Shellshock-like Weakness May Affect Windows

A weakness in Windows, similar to Shellshock, may put Windows Server deployments at risk to remote code execution.

In the early hours of the Shellshock vulnerability in Bash, the running joke was that Windows administrators could sit back with a box of popcorn and a beverage and watch the Linux and UNIX admins scramble about for once.

Looks like those same Windows admins may soon be dragged into the fray.

As more people dig into the severity and depth of Bash vulnerabilities, it appears that similar Shellshock-like remote code execution is possible on Windows systems, with Windows servers in particular at risk for RCE attacks.

The Security Factory, a Belgian security company, reported discovering a command injection vulnerability for Windows command-line shells that takes advantage of environment variables in a similar fashion to Bash exploits.

“What if we told you that a normal user in your network could take over the control of your Windows file-servers by just creating a special (but [not] so complex) directory-name in one of the directories he has access to?” the company wrote on its website. “In order to succeed, all the user has to do is create a folder with a special name and that you regularly run command-shell scripts for management purposes that have a (pretty common) coding vulnerability.”

Aviv Raff, CTO at Seculert, said there are similarities to Shellshock with this issue and that it extends even into the Windows 10 preview.

“If you set up an environment variable, and once this variable is used, it executes whatever is within the variable name,” Raff said in analyzing the report. “It’s not as major as the Linux or UNIX version, but it could be that Windows Server deployments might be affected by this because those deployments that are used with batchfile and scripts that include environment variables.”

Ross Barrett, senior manager of security engineering at Rapid7, said Windows and Windows scripting are not in the line of fire, but the same cannot be said about some scripts written for Windows.

“The key point is that setting an environment variable on Windows like that is already a privileged operation, so if you can do that, you’ve pretty much owned the system already,” Barrett clarified. “People should audit their scripts for insecure access to %CD% and potentially other environment variables, but Microsoft will not likely patch this. We also know that bash installed on Cygwin or coLinux can be vulnerable, but the likelihood of exploit is minimal.”

Windows clients aren’t likely vulnerable to remote exploitation in this case, Raff said. With Shellshock, Bash was vulnerable to remote exploitation because of the way Apache or DHCP servers were using the command line.

“I couldn’t find a way to do that remotely with Windows,” Raff said. “The way I look at it, you can only exploit it locally, or specifically on Windows Server deployments.”

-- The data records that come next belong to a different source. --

Each row below holds a small network's activations on one record, seen along a few directions.
Each row is followed by the record's values for the fields F, T, M, Y.
Not every record has every field; a missing one is written none.
Other fields move the rows too, some of them a lot.
Random noise pushes rows far along 24 fixed directions. That doesn't count. These rows show it; they differ only by the noise:
[ -47   84  -42  209   88 -307  -89  182 -144  337 -512  306  148   40
  158 -544 -104 -177  -49  174  492   44   49   80  -85   39  177 -208
  -80 -349  276  353  230 -548  413  498   79  185  -84 -276    2  220]
[   8  354 -202   43  -77  103   55  -83  -68 -265 -282  569  -31  128
  -16  451 -138  -58  413  181  -94  232   18 -182 -174 -540 -109  250
 -107 -240  161 -367  -43  175  126  386 -232  346  284  122   33  -94]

Microsoft would not comment on the record for this article. Microsoft, however, does not consider this a security vulnerability and told the Security Factory that it would not issue a bulletin. In 2006, it published a blog on environment variables describing how environment variable expansion occurs when commands are read; that is in essence Shellshock.

Raff said organizations writing environment variables need to audit their code and ensure it’s done properly.

“You should use quotes when referring to environment variables. If you don’t use quotes, this is when actual code is executed,” Raff said. “Microsoft may not consider the operating system vulnerable because they provide a way to avoid it. If they can make sure that using it without quotes would not trigger it, then that would be even better. But that might break stuff elsewhere and that may be why they don’t want to touch it.”